RBA: Euro Crisis is Serious and Australia Has Reasons to Worry
Major economies need to contribute in resolving the European financial crisis, including Australia, which according to Reserve Bank of Australia (RBA) governor Glenn Stevens, is set to absorb significant impacts of spillovers from Europe.
While Stevens noted that the domestic situation is far from alarming, he warned that being complacent is dangerous at this time as he underscored that Australia is not immune from the troubles wreaking havoc in Europe.
The RBA chief also noted that time is of the essence at this time as he urged Euro leaders to quickly act on the matter or face dire consequences.
"The issues (in Europe) are pretty serious, and I think we are fast coming to the point where all the parties who have a role to play in getting to the solution really have to hurry up and do it," Stevens said on Thursday.
Failure to do so, he stressed, would mean preparing for major problems to be sparked by the Euro situation and it would help if Australia will do its share of resolving the issue and maybe, consider buffers in the event of a sharp downturn.
As a form of preparation, the RBA, Stevens said, moved to push back the cash rate to 4.5 percent in early November, which would at least put the necessary domestic fundamentals in place once a meltdown occurs.
So far, the RBA governor has expressed satisfaction that the board has adopted and implemented the correct measures that would fit with the current situation, both local and global.
Yet he allowed that only time will tell if the RBA indeed made the right call.
"In my view, these judgements over the past year were right calls ... but in truth we will not know for a while, such are the lags in monetary policy," Stevens asserted.

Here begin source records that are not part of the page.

Each row comes from the steps of one walk. Every step used is in the known rows, and no mark comes twice. Write the walk behind each row, first mark first.
In the rows, 128 means zero.
Known rows:
M -> S -> P: [103 109 167 156 128 130 142 124 111 138 122  80 140 102 112 106  63 126
  64 116 111 101  99 149 140]
D -> X: [104 143 132 148 112 146 107 104  98 140  97  90 130 139 123  94 138 127
  74 134 138 129 134 134 120]
A -> X -> R -> T: [133 112  96 143 162 142 117 113 110 111  39 137 111 206 138  95 121 165
 108 141 142  81 154  92  98]
M -> X -> A: [146 111 112 155 118 120 140 105  68 121 101 115 132 163 169  96 140 131
  79 126 147 123 150 156 158]
D -> T -> R -> X -> A: [168 150  74 133 136 136 112 151  60 120  60 101 138 188 172  87 193 145
 112 149 168 116 143 147 118]
Q -> P: [ 98 123 164 166 108 149  99 113 100 155 127 102 120 117 122  88 110 131
  89 122 101 137 116 160 135]
T -> R -> X -> A: [150 152  85 136 149 130 120 153  73  96  71 109 151 189 171  97 174 160
 100 142 148 131 165 140 119]
A -> X: [124 106 136 172 117 148 123  88  88 112  81 108 117 169 131 123 112 137
  77 139 122  95 135 137 121]
T -> R -> X: [133 155 126 122 139 129 126 138  83 111  72 105 138 181 139 104 164 168
  88 137 157 126 163 121 113]
T -> R -> X -> M -> S: [131 124 123 112 154 130 133 137 111  82  51  94 166 160 141 103 132 158
  69 122 154  97 162 125 102]
M -> S -> P -> Q: [ 88 104 198 173 118 125 135 109 118 164 127  78 153  86  81 116  56 151
  77 113  89 106  88 151 150]
S -> M -> X -> R: [127 127 158 127 122 132 135  96  88 133  62 117  99 186 133  96 133 154
  50 121 207  93 145 117 139]
S -> P: [109 119 169 156 117 143 134 106  97 151 110  90 125 129 114 110  84 137
  78 131 113 118 105 149 132]
T -> R -> X -> D -> S -> P: [103 167 154  95 146 124 131 123  90 142  94  48 139 162 125 107 132 164
  70 114 134 141 134 124  90]
D -> Q -> P -> S: [ 82 123 175 157 107 141  95  86 124 157 140  82  97 104 109  76 115 119
  96 138  91 118  85 165 157]
D -> S: [ 99 131 173 135 109 151 125  80 101 166 112  74 123 146 117 101 126 125
  68 124 124 140 129 146 117]
Q -> P -> S -> M: [ 79 123 184 169  89 161  95  90 122 148 138  71  84 135 107  86 105 111
  68 132 125 122  81 144 140]
A -> X -> D -> Q: [122 115 131 126 144 132 106  60  93 113  76  87 108 137 142 123 120 141
  82 138 114  94 119 135 138]
S -> M: [111 130 165 140 108 158 119  83  94 133  92  93 105 152 122 113 123 129
  59 138 160 116 116 130 135]
S -> M -> X -> D -> Q: [118 131 163  89 125 116 126  51  80 130  84  87  91 130 140 115 145 139
  51 130 183 108 125 126 171]
A -> X -> R: [131 111 124 165 142 147 117 105 102 118  56 118 114 194 131 104 108 156
  78 129 140  81 140 126 106]
P -> Q: [102 118 177 165 112 139 115  80 105 169 105  98 133 126 100 113 107 158
  91 127 104 132 115 142 143]
Q -> P -> S: [ 87 117 165 178 101 144 101 102 126 157 149  77 101 128 110  76  97 113
  86 125  94 134  89 154 139]
R -> X: [125 134 131 139 136 128 128 121  89 117  83 108 115 164 133 106 145 146
  82 131 147 124 149 138 121]
X -> M -> S: [119  91 145 140 136 142 129  94 124 114  83  87 146 122 128 102  84 124
  59 114 124  97 124 145 121]

Which walk is each row?
[ 96  65 187 185 117 142 133  84 118 118  75  82 160 113  90 136  42 156
  72 120  83  59 104 154 118] : A -> X -> M -> S -> P -> Q
[101 121 147 134 123 131 113 111 126 140  93 115  74 185 119  58 127 142
  87 127 175 100 121  96 136] : Q -> P -> S -> M -> X -> R -> T
[ 99 124 161 128 116 158 111  49  90 127  87  53  99 171 124 129 120 126
  42 122 144 111 120 123 103] : A -> X -> D -> S -> M
[126 129 105 119 163 135 117 119 121 139  57 131 115 181 132  77 121 159
 112 134 146 114 141  95 108] : X -> R -> T
[ 86 160 184 111 137 118 122 108  95 168  99  46 151 143  95 117 126 189
  82 112 113 147 123 129 102] : T -> R -> X -> D -> S -> P -> Q
[139 116 131 147 106 135 136  93  66 112  90 111 117 169 166 108 149 127
  60 134 182 113 141 148 162] : S -> M -> X -> A
[121 121 170 133  98 133 143  79  76 128  90 108 101 161 134 114 138 135
  46 133 188 108 141 128 154] : S -> M -> X
[ 90  83 198 164 123 136 132  91 130 149  96  74 163  88  87 118  45 155
  74 111  88  92  93 155 129] : X -> M -> S -> P -> Q
[144 134 105 112 146 117 110 107  81 140  75  73  97 158 143  96 154 132
  88 121 159 127 117 128 115] : R -> X -> D -> T
[111 114 172 145  92 129 143  68 101 131 111  81  83 172 121 102 125 120
  45 135 180 105 114 122 158] : P -> S -> M -> X
[135 120 139 136 136 118 139 106  93 143  72 122 112 180 139  89 125 159
  69 114 174 104 154 125 136] : M -> X -> R
[ 84 115 165 147 111 149  80  56 114 118 112  59  74 128 117 105 108 118
  72 138 113  88  74 141 144] : A -> X -> D -> Q -> P -> S -> M
[130 118 136 121 133 102 133  77  85 138 101  86 112 149 147 105 120 137
  61 106 147 136 138 124 146] : M -> X -> D
[129  86 136 163 121 162 122  69 100  96  51 104 128 172 138 125 103 139
  73 138 120  82 142 142 102] : A -> X -> M
[ 96 159 136 106 147 114  86 118 117 126 112  63 109 133 131  78 154 152
 100 130 115 131 109 133 133] : T -> R -> X -> D -> Q -> P -> S
[102 130 196 121  87 145 142  63  77 150 101  80 102 164 121 112 150 128
  37 124 186 119 144 134 140] : D -> S -> M -> X
[106 123 166  99 116 112 125  39 106 131 106  62  74 140 130 102 132 122
  50 132 173 105  98 118 172] : P -> S -> M -> X -> D -> Q
[107  89 168 148 131 143 140 107 124 122  90  78 149 107 115 111  52 128
  59 114 110  88 103 153 118] : X -> M -> S -> P
[129 110 132 160  98 130 139  84  92 115 112  85  97 182 153  95 135 112
  60 139 173 109 113 139 166] : P -> S -> M -> X -> A
[123 121 131 116 133 122 137  92 124 129  67 113  77 210 127  74 131 145
  77 137 201  92 132  75 135] : P -> S -> M -> X -> R -> T
[109 149 121 141 137 143 104 119 108 146  72 101 128 164 125  74 131 148
  77 122 157 112 140 121 106] : D -> X -> R
[113 100 151 137 146 127 148 133 113  96  73  86 145 127 121 111  83 142
  63 115 131  83 126 153 108] : R -> X -> M -> S -> P
[123 139  93 160 120 145 104 118  86 125  98  93 146 148 154  85 146 119
  86 138 131 133 134 155 127] : D -> X -> A
[131 128 130 106 143 128 135 103  98 125  46 136  95 199 137  87 147 164
  79 133 210  94 158  82 131] : S -> M -> X -> R -> T
[ 94 127 157 112 129 128 105  94 125 139  83 118  73 159 119  58 144 147
  98 140 175  83 117 107 157] : D -> Q -> P -> S -> M -> X -> R -> T
[ 92 127 175 144 114 148  93  98  99 156 116 106 116  93 119  89 127 135
  97 135  99 121 112 172 154] : D -> Q -> P
[155 135 114 110 133 148 115 118  82 119  27  93 134 183 145  96 175 157
  93 143 175  98 150 130  92] : D -> T -> R -> X -> M
[139 141 140 102 104 122 122  70  90 150  89  48  86 182 139  89 156 125
  56 132 203 109  99  93 145] : P -> S -> M -> X -> D -> T -> R
[138 120 110 114 155 112 138 114 100 137  55 141 111 193 143  78 139 166
  98 126 175 106 168  91 128] : M -> X -> R -> T
[ 90 166 154  95 135 130  84 106 110 117 102  58  94 140 125  86 162 150
  81 136 148 119 100 123 137] : T -> R -> X -> D -> Q -> P -> S -> M
[ 92 113 199 173 108 137 125  92 104 176 115  89 136 111  85 120  76 163
  91 128  91 122  94 151 140] : S -> P -> Q
[ 93 109 155 145 122 145 127 114 121 121  89  67 161 101 109  97  75 123
  54 118 122  90 114 147 105] : D -> X -> M -> S -> P
[124 124 145  96 139 103 127  62  83 138  92  92 108 124 147 105 138 143
  70 122 148 119 133 135 165] : M -> X -> D -> Q
[113 149  92 118 155 137 102 128 118 139  52 120 125 176 127  65 143 155
 106 132 156 115 150  88  95] : D -> X -> R -> T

Right now, Australia may be reaping the benefits of the ongoing mining boom but it does not mean that 2011 was free of any kinks as Stevens admitted that the RBA found its hands full this year implementing efforts to combat the ill-effects of the surging resources industry.
That rise, according to Stevens, created economic headwinds that drove up the Australian dollar value, which in turn dwarfed growth prospects in the manufacturing and tourism sector.
The only saving grace is the country's record trade surplus with China, a partnership that the RBA boss acknowledged provided Australia the cushion to weather the worst of the global financial crisis in 2008.
To date, China's massive industrialisation, and that of other developing countries in the Asia Pacific region, provides huge benefit to the Australian economy as demands for coal and iron ore spur stronger market prices and open up more shipment destinations, Stevens said.